Defense secretary Pete Hegseth and his wife, Jennifer, attend the Rolsh Easter Easter of the White House on April 21.
Tom Williams / CQ-Roll Call, included via Getty Images
hide
tilting legend
Tom Williams / CQ-Roll Call, included via Getty Images
The defense besieged secretary Pete Hegseth pushed the last revelations on Tuesday that he shared military attack plans on his private phone with his wife, brother and personal lawyer.
“If you remember … I said that no one sends war plans,” said HegSeth on Fox and friends. “What was shared on signal then (during the first leak, which surfaced last month) and was now informal and not classified coordination for the coordination of the media (and) other things.”

But the details he shared, two hours before the air strikes touch Yemen, were certainly classified, according to Lieutenant-Colonel retired from Marine, Mick Wagoner, who was a military lawyer for 17 years and deployed in four war areas.
“A launch of an attack, there is no meaning, no hand, that an American military operation beginning will not be classified for Lord’s love,” he said.
And Hegseth’s defense also tacitly confirms that he shared these details with people, like his wife, he knew that it was not allowed to have the information.
According to an American official who is not authorized to speak publicly, after the Centom Commander, General Erik Kurilla, sent HegSeth details to secure communications on imminent military operations on March 15, Hegseth shared this information, motorized, with two distinct signal discussion groups. One was made up of senior officials of the Trump administration – and inadvertently included journalist Jeffrey Goldberg. But the other cat group included people without clear reason to receive sensitive information.
“The last time he was wrongly used a communication system without security, and he wrongly thought that he was only talking about security authorization holders,” said Kevin Carroll, who served 30 years in the army, then in the CIA, then in the Department of Internal Security in the first Trump administration.
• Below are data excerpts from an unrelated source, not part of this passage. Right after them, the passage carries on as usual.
Each row comes from the steps of one path. Every step used is in the known rows, and no mark comes twice. Write the path behind each row, first mark first.
In the rows, 128 means zero.
Known rows:
govur-zikoron-poze: [151  81 123 139 127 116 145 119 132 129 137 136 113 143 139 155 105 150
 119 107 132  94 171 132 125 110 136 135 121 134 141 132 136 161 113 129
 137  99 108 156 119 120 107 168 121 133 131 207 130 148]
ninaba-vubu-mobed-zikoron: [120 134 123 155 115 127 113 137 143 128 136 132 107 126 103 130 155 110
 147 115 125 123  99 157 115 145 124 107 127 110 165 110 108 125 127 128
 122 169 146 112 130 140 143 112 140 110 125  59 133 106]
ninaba-vubu-mobed: [108 136 118 137 105 114 103 118 132 142 168 106 121 125  92 141 159 117
 146 101 125 129 112 129 123 134 132 124 141 119 156 115 119 165 167 115
 103 177 136  93 108 144 140 104 149 135 111  69 118 113]
govur-zikoron-mobed-vubu-ninaba: [102 118 113 136 118 122 105 107 129 116 132  86 146 136 106 126 130 113
 152 138 126 163 128 134 137 129 132 114 143 121 107 155 108 158 177 121
 104 143 122 114 151 134 145 127 139 120 116 130 132 132]
rosir-mobed-zikoron-govur: [118 143 134 133 131 149 133 126 126 131 105 158 128 114 139 108 146 137
 124 149 128 139  82 118 122 127 124 116 110 126 142 114 124  96 108 134
 132 163 136 130 139 131 139 130 117 117 133 147 131 135]
lizi-ninaba-vubu-mobed-zikoron-poze-rosir: [140 122 132 136 137 131 139 150 135 118 127 138 117 131 134 131 127 119
 123 116 127  99 142 159 118 135 118 133 127 129 134 127 142 124 104 124
 144 109 134 138 124 132 120 130 137 135 132 120 123 111]
ninaba-vubu-mobed-rosir-govur: [136 153 125 114 125 137 140 121 130 137 129 138 105 105 131 112 128 127
 128 128 131 118  97 123 130 129 132 125 119 127 171 103 132 117 135 135
 130 200 140 140 127 124 132 109 122 103 132 122 139 126]
vubu-mobed-rosir-poze-zikoron: [165 117 137 126 139 130 138 149 137 111 148 131 128 140 148 147 105 133
  96 119 132 132 141 125 123 137 126 126 122 136 113 123 146 128  90 131
 138 120 125 133 104 121 106 125 111 122 140 132 138 124]
ninaba-vubu-mobed-rosir-poze-zikoron-govur: [147 131 135 130 136 146 144 135 128 118 126 153 124 121 145 120 129 136
  96 129 124 140 110 108 126 132 122 129 116 139 109 116 150 115 104 121
 133 155 136 122 109 129 119 119 116 124 138 148 128 131]
poze-rosir: [125 136 135 118 126 145 133 146 138 145 154 125 147 123 133 140 120 118
 114 131 136 129 140 145 125 123 121 128 127 138  96 133 141 136 114 128
 138  88 141 130 128 128 126 134 123 131 129 135 122 119]
govur-zikoron-poze-rosir: [143 105 134 121 135 136 156 139 132 123 145 142 126 131 151 148 105 136
 102 122 139  95 172 146 121 118 126 137 118 148 108 138 151 139 103 127
 147  78 122 152 122 120 110 154 119 133 135 199 124 131]
govur-zikoron-poze-rosir-mobed-vubu-ninaba: [111 110 117 116 127 123 118 112 125 105 136 100 149 136 120 124 123 123
 148 136 130 142 134 140 131 127 133 127 140 127 120 156 122 153 168 125
 112 127 116 130 154 135 137 133 137 124 119 149 125 134]
poze-rosir-mobed-lizi-ninaba-vubu: [ 95 131 127 130 122 117 113 138 130 150 111 129 145 124 100 108 147 114
 164 122 112 131 113 127 143 140 120 129 146 110 115 148 111 115 150 116
 118 103 144  96 132 141 132 110 158 145 115   4 102 106]
rosir-mobed-lizi: [116 152 134 124 127 110 103 123 116 127 129 134 147 125 115 126 145 129
 133 147 132 141 132 103 136 133 127 136 139 122 124 131 110 110 149 131
 123  82 123 113 133 125 151 109 134 150 125  63 117 123]
lizi-ninaba-vubu-mobed-rosir-poze: [151 132 122 115 132 101 121 126 129 125 141 126 106 133 129 138 122 129
 141 100 128 139 122 139 121 143 134 131 139 118 136 111 125 143 136 126
 128 126 115 131 117 125 110 127 134 123 130 114 140 125]
lizi-ninaba-vubu-mobed-rosir-poze-zikoron-govur: [139 131 131 138 137 141 136 137 126 122 114 146 127 124 145 116 127 139
 103 128 120 142 104 110 128 135 121 128 117 134 110 121 145 110 104 120
 135 156 137 119 112 128 118 119 120 129 135 134 125 127]
mobed-zikoron-poze: [165 104 126 150 132 119 135 135 140 123 124 143 106 142 129 141 119 130
 129 111 125 107 142 151 125 124 126 131 125 118 165 113 130 144  93 134
 142 102 120 156 124 129 119 154 128 127 136 147 138 133]
govur-zikoron-mobed-vubu: [111 122 125 142 116 134 138 113 117 116  95 109 117 136 120 118 135 138
 128 132 121 151 153 128 133 125 135 119 143 136  91 141 114 128 159 116
 111 134 127 107 137 139 132 122 128 116 115 160 133 133]
rosir-poze-zikoron: [159 104 135 127 136 134 140 151 137 125 150 124 145 147 142 151 102 125
 106 119 125 134 150 121 129 125 127 134 124 139  95 134 148 143  82 130
 133  90 123 127 110 122 104 140 114 130 139 138 131 134]
rosir-mobed: [105 133 136  96 121 122 119 115 121 143 141 119 155 127 125 131 141 139
 150 135 134 135 110 106 128 118 136 124 129 126 150 133 119 128 141 136
 111 142 114 122 122 134 130 133 124 138 116 127 121 139]
rosir-poze: [154 117 122 113 129 110 128 125 129 139 160 116 130 143 130 154 114 121
 140 105 128 144 144 132 125 122 137 143 136 128 110 120 134 166 120 129
 125  76 108 133 124 121 110 151 127 130 133 162 138 145]
vubu-mobed: [116 145 116 145 109 113  91 116 128 140 173  94 127 130 105 152 147 128
 129 109 133 136 116 130 117 128 135 126 134 125 158 111 119 168 157 125
 113 167 128 108 114 132 141 114 136 137 116 113 126 120]
lizi-mobed: [ 98 124 121 149 123 122  88 122 144 170 123  92 115 150  87 134 129 116
 118 120 119 135 114 130 116 118 134 129 134 109 110 109 113 137 129 128
 123 156 139 105 108 132 122 123 131 138 118  90 128 132]
zikoron-poze-rosir: [151 120 135 119 136 134 145 143 133 127 149 133 133 131 141 143 111 125
 107 120 134 109 162 146 124 119 122 142 127 139 115 129 153 145 103 127
 144  76 125 147 118 126 116 145 125 140 134 167 124 128]
ninaba-vubu-mobed-rosir: [129 149 129 128 117 120 114 127 141 131 147 135 105 114 111 126 141 135
 125 113 134 135 101 139 124 144 126 106 134 112 162 106 117 130 153 127
 126 181 141 126 111 138 133 105 132 112 121  67 132 105]
zikoron-poze-rosir-mobed: [124 128 144  83 135 128 142 125 118 119 139 133 149 126 146 131 130 139
 131 137 138 111 137 115 122 119 131 136 125 138 140 135 141 120 126 135
 125 118 109 138 117 132 120 138 121 145 125 165 120 137]

Write each row's path:
[156 106 134 130 135 117 139 129 131 115 120 144 113 140 136 134 124 137
 138 119 127 103 136 137 122 123 129 133 123 119 176 117 129 130  99 137
 135 116 111 156 121 131 120 151 125 130 133 153 135 138]
rosir-mobed-zikoron-poze
[117 156 122 153 116 104  92 125 124 127 145 126 123 123  92 133 158 113
 130 121 125 137 133 120 133 144 123 136 147 116 129 118 110 135 167 117
 117 103 139  93 124 132 158  88 150 148 122  26 113 105]
ninaba-vubu-mobed-lizi
[124 149 124 157 125 144 120 126 129 131 122 146 114 117 129 118 149 131
 116 137 127 140  87 131 117 132 123 117 112 125 145 104 124 115 115 128
 133 175 143 123 133 129 144 120 123 118 132 139 134 125]
vubu-mobed-zikoron-govur
[109 124 128 131 126 113 119 137 128 144 109 134 138 128 105 111 144 118
 159 116 111 121 125 129 143 138 121 134 146 110 124 146 117 118 145 117
 120  98 137 105 127 141 128 117 158 150 116  21 103 111]
zikoron-poze-rosir-mobed-lizi-ninaba-vubu
[145 136 129 114 137 145 162 134 126 121 125 144 108 114 145 117 123 112
 127 129 128  92 129 132 125 124 126 144 115 140 153 114 152 116 107 133
 139 153 135 147 131 123 126 126 124 117 141 163 133 131]
ninaba-vubu-mobed-zikoron-poze-rosir-govur
[102 125 114 121 119 121  97 109 128 120 141  85 160 135 101 120 132 116
 160 136 125 166 110 135 137 129 133 123 149 116 126 149 111 161 177 127
 102 142 123 115 154 140 146 123 142 125 114 105 125 131]
rosir-mobed-vubu-ninaba
[ 97 126 126 134 125 124 130 135 126 145  96 134 131 120 112 107 142 113
 159 128 113 119 125 122 143 137 122 125 135 119 106 150 114 104 147 116
 121 120 144 101 133 132 129 114 152 135 121  42 110 114]
poze-rosir-govur-zikoron-mobed-lizi-ninaba-vubu
[118 148 137 131 133 125 130 124 113 113 105 142 125 118 135 126 135 122
 113 158 136 126 158 102 135 133 123 128 125 139  95 140 118  91 143 126
 131  91 127 119 132 112 146 113 125 141 136 118 128 124]
poze-rosir-govur-zikoron-mobed-lizi
[143 149 127 115 129 143 143 125 133 145 122 142 114 108 140 113 112 132
 121 136 132 124 103 124 135 122 131 125 115 129 156 109 134 113 115 142
 140 168 139 155 136 117 127 126 112 102 137 142 143 134]
mobed-rosir-govur
[118 132 137 126 127 133 124 134 135 130 118 141 131 128 126 124 143 126
 150 139 132 126  97 139 119 134 128 106 119 115 161 122 108 101 106 143
 129 146 130 133 140 133 136 132 123 111 129  97 136 123]
rosir-mobed-zikoron
[110 138 124 146 135 105  95 134 115 138  96 116 149 136 124 118 130 138
 142 132 119 131 128 123 137 135 123 140 139 116 126 146 112 108 134 129
 136  78 125 121 139 121 131 123 145 162 122  58 110 116]
zikoron-poze-rosir-mobed-lizi-ninaba
[119 117 144  84 135 129 149 123 116 117 135 139 144 127 151 133 126 145
 128 139 142 102 145 114 120 117 134 133 119 143 136 141 140 114 124 135
 128 119 107 141 119 128 118 145 118 140 127 186 120 140]
govur-zikoron-poze-rosir-mobed
[133 126 134 145 130 157 136 139 132 138 125 143 145 122 141 123 125 138
  93 141 123 144 109 106 133 119 120 125 112 140 104 126 145 121  94 125
 135 142 143 122 118 129 126 129 111 131 134 152 122 134]
poze-zikoron-govur
[148 123 133 134 138 149 144 137 127 129 127 145 139 128 150 128 118 135
  95 134 123 145 120 107 129 122 124 134 114 143  94 122 152 125  90 124
 135 123 131 126 117 123 117 135 111 131 140 177 128 142]
rosir-poze-zikoron-govur
[113 136 132 113 124 140 138 126 115 116 110 113 137 132 124 109 136 136
 129 134 123 149 134 134 130 128 132 134 148 137 105 137 126 120 153 123
 116 115 130 112 144 148 134 112 130 123 114 134 121 126]
poze-rosir-mobed-vubu
[144 132 129 119 143 148 156 135 129 133 110 139 107 123 144 117 111 115
 113 136 127  95 130 133 121 117 128 145 111 139 139 111 151 105  90 137
 147 145 135 153 131 117 121 132 116 119 144 173 137 138]
lizi-mobed-zikoron-poze-rosir-govur
[153  93 123 128 131 120 159 115 127 115 128 149  91 129 143 137 111 149
 119 107 132  80 155 127 125 118 137 137 116 137 167 121 141 141 123 128
 136 147 114 159 116 121 111 150 122 120 133 202 134 143]
ninaba-vubu-mobed-rosir-govur-zikoron-poze
[152 134 130 114 140 150 163 137 128 127 122 145 116 116 154 119 111 117
 118 136 130  97 133 134 127 118 127 143 111 143 146 117 154 114  91 139
 147 130 132 159 138 117 122 138 115 116 145 183 137 137]
mobed-zikoron-poze-rosir-govur
[105 127 123 146 135 106 101 133 114 134  95 121 144 136 130 122 126 144
 139 134 124 120 135 123 133 134 125 136 134 122 120 151 111 104 134 128
 137  79 123 124 143 116 127 129 142 157 123  80 111 119]
govur-zikoron-poze-rosir-mobed-lizi-ninaba
[109 125 139 112 126 139 153 113 116 125 112 128 125 119 150 131 128 132
 125 150 139 115 146 100 127 116 133 113 110 148 112 144 127 104 132 128
 121 159 118 127 120 115 126 141 113 124 130 202 139 144]
poze-rosir-govur-zikoron-mobed
[155  87 121 131 131 124 157 116 127 128 130 140 106 136 148 144 101 148
 121 113 130  87 166 125 128 106 139 142 115 140 152 128 143 150 108 132
 139 118 109 163 125 114 108 167 117 126 135 228 134 155]
rosir-govur-zikoron-poze
[103 128 118 115 124 127 105 115 129 116 142  90 160 132 109 119 131 113
 153 139 127 161 116 140 134 131 130 124 147 120 115 152 118 152 173 127
 107 132 125 118 155 140 146 121 140 125 116 111 124 127]
poze-rosir-mobed-vubu-ninaba
[120 144 125 153 123 144 124 127 132 131 120 153 111 113 122 113 156 125
 124 132 123 137  86 130 120 135 122 115 115 122 145 105 123 114 120 124
 128 180 147 116 131 136 144 117 130 117 131 120 129 122]
ninaba-vubu-mobed-zikoron-govur
[167 127 129 106 135 112 134 129 135 127 148 136 112 134 139 144 107 132
 127 110 135 144 133 140 124 133 133 132 132 123 120 111 132 143 118 134
 137  93 112 149 122 118 107 143 119 114 138 150 146 136]
mobed-rosir-poze
[102 148 111 174 120 100  65 131 121 150 116  97 141 136 103 129 139 131
 143 120 118 147 116 131 134 141 125 134 143 110 130 134 100 131 151 124
 129 103 136 103 139 120 142 108 152 158 116  27 113 107]
vubu-mobed-lizi-ninaba
[128 134 142 119 126 130 134 121 135 124 114 145 109 117 142 127 123 147
 114 141 143 133 126 123 127 133 127  93 118 125 131 127 113 102 136 133
 134 160 126 143 114 123 123 133 112 108 128 143 145 123]
govur-zikoron-mobed-rosir
[116 157 141 113 133 120 115 131 116 118 127 140 149 120 125 125 142 125
 123 152 136 135 140 110 132 136 122 137 136 129 108 136 120  99 143 131
 130  68 126 116 134 124 149 106 131 152 129  75 114 118]
poze-rosir-mobed-lizi
[135 126 132 137 127 135 141 128 117 106  97 106 125 144 126 118 130 127
 119 131 115 162 155 122 135 131 130 130 148 137  83 137 128 125 140 116
 113 119 125 103 124 142 126 114 126 123 122 139 135 131]
rosir-poze-zikoron-mobed-vubu
[123 120 119 128 127 122 109 116 128 106 132  84 151 142 112 127 125 106
 147 136 122 171 131 131 138 134 129 123 146 122  98 152 120 157 163 122
 105 133 120 112 141 135 139 123 138 125 123 120 135 132]
rosir-poze-zikoron-mobed-vubu-ninaba
[154 120 138 127 139 139 147 151 138 118 134 146 121 131 145 138 115 122
 111 125 134 103 153 158 119 128 119 134 121 135 122 125 148 126  89 131
 151  81 131 152 126 127 119 144 123 129 138 155 130 120]
mobed-zikoron-poze-rosir
[138 154 134 107 132 142 147 119 125 135 109 140 112 107 145 108 121 131
 123 146 134 127 106 110 136 124 129 120 114 130 153 112 130 101 123 140
 133 184 132 149 127 117 129 124 111 106 137 152 147 137]
zikoron-mobed-rosir-govur
[112 121 107 141 116 123  94 116 137 129 148  82 153 137  95 127 127 108
 151 126 122 169 116 148 139 130 130 123 150 113 115 146 112 176 169 123
 109 128 132 116 157 139 146 124 144 120 116  98 127 127]
mobed-vubu-ninaba
[115 104 119 126 121 143 151 118 128 146 130 136 122 122 143 139 109 142
 126 131 136 101 141 123 126 110 142 122 106 145 127 138 127 130 119 134
 133 147 127 145 144 109 118 153 111 105 132 205 134 148]
rosir-govur-zikoron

Security violations as well as the cat groups are called “spill” by the military, but it is more, says Carroll.
“Here, he knowingly uses a communication system without security and knowingly gives classified information to people who are not security authorization holders, so it’s really more than a spill,” said Carroll. “This really comes back to the type of will which is generally prosecuted by the Ministry of Justice.”
Surprise
Even the man that President Trump chose as his highest military official, president of the joint chiefs Dan Caine, seemed to have trouble using HegSeth of the first group of signals during his confirmation audience.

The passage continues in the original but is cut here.